Now that we have briefly covered the Pacific, what about the A in our inquiry? There are many incredibly talented South Asian, East Asian, and SouthEast Asian game developers around the world and in our very own studio. And there are also various stereotypes and misrepresentations that negatively affect the communities of the different subregions. There are in fact too many to properly cover in a blog post, but something that I would like to draw attention to would be the underrepresentation of South and Southeast Asian characters in games. We have seen some positive change in this area in recent years, however there is still more progress to be made.
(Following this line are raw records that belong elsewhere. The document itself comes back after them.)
These are the activations of a small network on made-up records, seen along a few directions, one row for each record.
Each row is followed by the record's values for the fields Gal, Sal, Fis, Tef.
A field that a record lacks is left out.
The largest differences between rows may come from other fields.
(in the rows, 500 means zero)
Strong random noise was added to every row along 4 fixed directions; ignore it. To show where, here is one row again and again, with new noise each time:
[544 396 517 578 721 527 445 426 398 339 702 616 556 314 390 462 461 582
 526 285 512 598 742 551]
[739 620 440 456 479 443 404 594 434 486 386 526 435 564 558 743 299 626
 494 642 709 467 527 586]
[349 596 601 488 387 492 586 443 585 505 503 546 517 428 404 459 583 445
 447 526 430 605 457 661]
[346 518 487 443 582 570 454 454 385 469 517 499 600 415 280 577 491 645
 440 439 837 534 690 828]
[440 672 561 435 346 467 519 482 570 550 403 535 496 472 435 574 490 507
 427 619 567 567 453 754]
[555 513 480 507 544 503 493 541 426 435 510 512 489 515 470 603 439 570
 508 513 617 502 557 516]

[229 551 499 436 450 566 554 462 534 571 423 378 625 542 359 524 613 579
 443 662 763 373 526 719]  Gal: h1 / Sal: b1 / Fis: d3
[201 411 499 480 472 593 641 539 428 512 513 371 516 607 385 432 664 411
 503 398 544 514 420 424]  Gal: h2 / Sal: b1 / Fis: d2
[360 376 442 530 596 587 664 615 374 386 573 382 530 649 431 558 582 498
 551 474 623 444 502 272]  Gal: h2 / Sal: b1 / Fis: d5 / Tef: m1
[530 502 420 443 444 529 440 543 460 629 385 446 469 590 570 510 495 506
 459 517 587 443 396 454]  Gal: h2 / Sal: b2 / Fis: d4
[554 607 565 482 455 410 397 412 614 513 469 543 518 400 501 511 424 536
 500 598 463 486 581 724]  Gal: h2 / Sal: b1 / Fis: d2
[352 484 502 454 481 559 580 528 430 497 514 503 506 500 388 495 559 446
 456 367 560 635 475 565]  Gal: h2 / Sal: b1 / Fis: d1
[444 441 500 493 570 548 479 434 480 512 575 568 557 377 434 397 544 484
 455 330 481 602 567 576]  Gal: h2 / Sal: b1 / Fis: d1
[697 497 449 484 610 463 323 517 381 457 495 542 470 459 499 624 297 613
 537 416 658 512 670 625]  Gal: h1 / Sal: b1 / Fis: d2
[452 455 488 496 611 501 410 465 431 441 535 441 552 476 408 540 448 602
 547 471 665 424 684 631]  Gal: h2 / Sal: b1 / Fis: d2
[600 644 510 472 344 454 586 539 669 584 392 548 496 540 626 550 502 446
 441 736 407 490 331 472]  Gal: h1 / Sal: b1 / Fis: d3
[550 449 422 465 550 556 409 484 433 588 479 531 514 463 522 453 498 536
 438 392 579 517 501 508]  Gal: h2 / Sal: b2 / Fis: d4
[584 552 485 494 401 447 566 663 432 442 420 429 355 701 571 670 421 456
 562 586 501 492 365 321]  Gal: h2 / Sal: b2 / Fis: d5 / Tef: m2
[449 460 421 472 537 515 440 590 354 479 421 308 475 689 467 646 440 607
 573 574 780 311 550 469]  Gal: h2 / Sal: b2 / Fis: d2
[457 330 450 582 649 589 594 492 487 453 634 483 581 499 529 376 635 496
 515 449 432 425 510 219]  Gal: h2 / Sal: b1 / Fis: d4
[592 603 531 458 481 440 378 459 493 490 483 598 485 383 453 568 374 546
 466 458 548 610 598 752]  Gal: h2 / Sal: b2 / Fis: d5 / Tef: m1
[347 472 541 522 523 567 628 444 548 482 593 558 591 404 409 395 640 457
 443 445 444 587 504 526]  Gal: h1 / Sal: b1 / Fis: d3
[347 542 583 508 461 524 658 469 568 447 566 560 553 425 390 465 602 439
 459 495 436 625 490 591]  Gal: h1 / Sal: b1 / Fis: d5 / Tef: m2
[539 473 451 505 478 513 506 520 553 587 439 440 509 584 613 466 532 489
 507 602 475 370 411 358]  Gal: h1 / Sal: b1 / Fis: d4
[515 556 553 519 492 437 512 480 573 427 519 500 515 480 490 550 465 523
 538 617 469 463 560 562]  Gal: h2 / Sal: b1 / Fis: d5 / Tef: m2
[443 461 405 475 469 575 587 641 381 535 414 369 462 716 521 594 543 509
 499 557 675 407 368 307]  Gal: h1 / Sal: b2 / Fis: d3
[850 512 436 507 545 415 358 581 440 472 465 562 389 531 662 624 278 532
 556 483 470 506 521 392]  Gal: h2 / Sal: b1 / Fis: d2
[545 477 541 573 538 487 564 504 502 399 595 559 476 466 508 483 511 473
 532 467 369 553 507 381]  Gal: h1 / Sal: b2 / Fis: d5 / Tef: m2
[668 487 540 559 486 411 372 444 563 528 507 537 416 458 638 404 430 451
 568 461 250 475 484 407]  Gal: h1 / Sal: b2 / Fis: d2
[679 471 457 544 555 485 470 476 593 529 516 548 530 470 656 450 495 529
 496 603 395 401 481 341]  Gal: h2 / Sal: b1 / Fis: d4
[451 576 551 470 428 520 527 384 657 612 494 627 584 332 486 370 592 457
 378 514 398 604 456 681]  Gal: h1 / Sal: b1 / Fis: d4
[525 599 581 516 336 452 533 417 710 618 449 576 480 435 612 363 587 403
 443 621 226 520 328 490]  Gal: h1 / Sal: b2 / Fis: d4
[489 475 505 526 554 503 586 571 436 378 552 478 490 554 449 597 469 508
 557 494 555 518 552 447]  Gal: h1 / Sal: b1 / Fis: d5 / Tef: m2
[296 424 508 518 548 543 563 488 478 456 546 379 563 554 408 464 597 509
 545 508 567 403 552 471]  Gal: h2 / Sal: b1 / Fis: d2
[733 664 538 473 395 346 315 498 554 526 370 521 392 507 597 639 280 555
 547 646 492 455 525 672]  Gal: h1 / Sal: b2 / Fis: d2
[428 450 526 531 622 498 432 435 438 395 596 479 552 423 380 499 478 586
 548 430 589 471 699 617]  Gal: h2 / Sal: b2 / Fis: d5 / Tef: m2
[475 568 501 458 454 464 453 500 529 524 420 431 514 545 485 578 455 552
 511 631 616 408 530 628]  Gal: h2 / Sal: b1 / Fis: d2
[612 523 395 459 434 529 576 656 458 558 386 459 442 681 623 623 481 488
 467 618 587 455 319 290]  Gal: h2 / Sal: b1 / Fis: d3
[538 493 383 426 549 564 423 567 349 547 426 473 511 554 466 620 433 610
 443 469 802 482 535 571]  Gal: h2 / Sal: b2 / Fis: d3
[820 566 415 473 513 464 407 577 469 532 422 597 447 510 639 645 323 570
 469 561 577 515 485 477]  Gal: h1 / Sal: b1 / Fis: d3
[486 564 514 493 481 471 525 508 557 477 465 456 542 534 486 586 474 551
 519 671 587 407 540 577]  Gal: h1 / Sal: b1 / Fis: d5 / Tef: m1
[366 365 485 522 592 558 512 524 344 431 584 431 480 538 402 458 541 477
 553 286 540 535 555 414]  Gal: h2 / Sal: b2 / Fis: d2
[372 505 436 457 516 569 507 533 424 528 428 378 565 599 416 597 532 625
 475 620 816 354 535 581]  Gal: h1 / Sal: b2 / Fis: d3

Which values does each new row have?
[615 458 457 499 532 516 453 470 538 577 511 578 516 432 598 404 505 467
 456 429 394 535 464 425]  Gal: h2 / Sal: b1 / Fis: d4
[414 494 489 462 455 511 480 535 425 529 450 425 456 575 458 521 499 479
 511 443 570 505 467 524]  Gal: h2 / Sal: b2 / Fis: d2
[506 477 456 488 673 556 454 484 379 402 573 549 599 402 352 611 431 671
 473 445 797 522 734 704]  Gal: h1 / Sal: b1 / Fis: d5 / Tef: m2
[466 583 504 480 427 469 553 547 557 501 415 411 516 609 507 615 485 535
 522 726 602 376 472 533]  Gal: h1 / Sal: b1 / Fis: d5 / Tef: m1
[497 573 504 464 498 464 466 543 444 439 444 442 493 555 421 680 389 596
 539 597 719 451 603 679]  Gal: h1 / Sal: b1 / Fis: d5 / Tef: m2
[492 544 466 472 518 526 488 492 507 523 459 490 572 494 466 569 491 603
 456 619 687 426 552 618]  Gal: h1 / Sal: b1 / Fis: d3
[588 654 613 518 389 405 520 420 699 501 501 641 503 363 543 475 479 454
 464 627 287 587 472 636]  Gal: h1 / Sal: b1 / Fis: d5 / Tef: m2
[602 397 477 525 693 530 293 364 421 503 621 634 559 264 454 373 434 580
 476 223 509 587 720 644]  Gal: h1 / Sal: b2 / Fis: d4
[604 583 432 439 488 520 450 478 581 620 388 532 585 474 560 565 469 621
 407 703 687 398 503 647]  Gal: h1 / Sal: b1 / Fis: d4
[456 565 521 484 364 510 629 535 592 571 441 513 485 551 549 475 585 402
 448 589 396 541 318 428]  Gal: h1 / Sal: b1 / Fis: d3
[804 683 444 371 457 404 233 510 466 588 333 613 450 421 543 713 202 633
 434 540 730 571 604 880]  Gal: h2 / Sal: b1 / Fis: d2
[785 430 477 568 723 435 285 484 349 339 628 604 456 376 505 582 260 621
 596 308 532 546 774 529]  Gal: h1 / Sal: b2 / Fis: d5 / Tef: m1
[422 556 562 510 423 457 596 549 527 433 478 432 462 591 465 581 499 465
 560 607 486 478 468 502]  Gal: h1 / Sal: b1 / Fis: d5 / Tef: m2
[663 429 496 581 601 448 446 556 396 364 582 503 411 535 550 558 380 511
 618 408 426 494 577 320]  Gal: h1 / Sal: b2 / Fis: d5 / Tef: m1
[364 404 537 518 610 541 490 422 442 435 635 535 556 371 361 392 548 479
 509 268 475 612 640 596]  Gal: h2 / Sal: b1 / Fis: d2
[689 491 496 532 529 464 469 558 422 433 539 592 397 486 558 549 391 471
 531 377 405 622 493 397]  Gal: h1 / Sal: b2 / Fis: d1
[418 589 571 473 425 453 551 494 558 458 485 496 502 490 429 555 492 475
 505 569 497 547 514 650]  Gal: h2 / Sal: b1 / Fis: d5 / Tef: m2
[503 484 471 501 511 527 494 443 596 582 483 498 573 471 565 417 574 529
 456 602 484 398 472 470]  Gal: h2 / Sal: b1 / Fis: d4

I would love to see more Filipino, Vietnamese, Indian, and Indonesian heroes who are not limited to the exoticized stereotypes of the past, but rather complex characters with well-developed arcs and innovative, relatable character art. 

Before closing, I want to stress that ethical and inclusive representation is a long, changing, and imperfect process. It is unlikely that one game or one studio will undo decades of inadequate representation, but it is thrilling to be a member of 31st Union and our studio commitment that dares to try.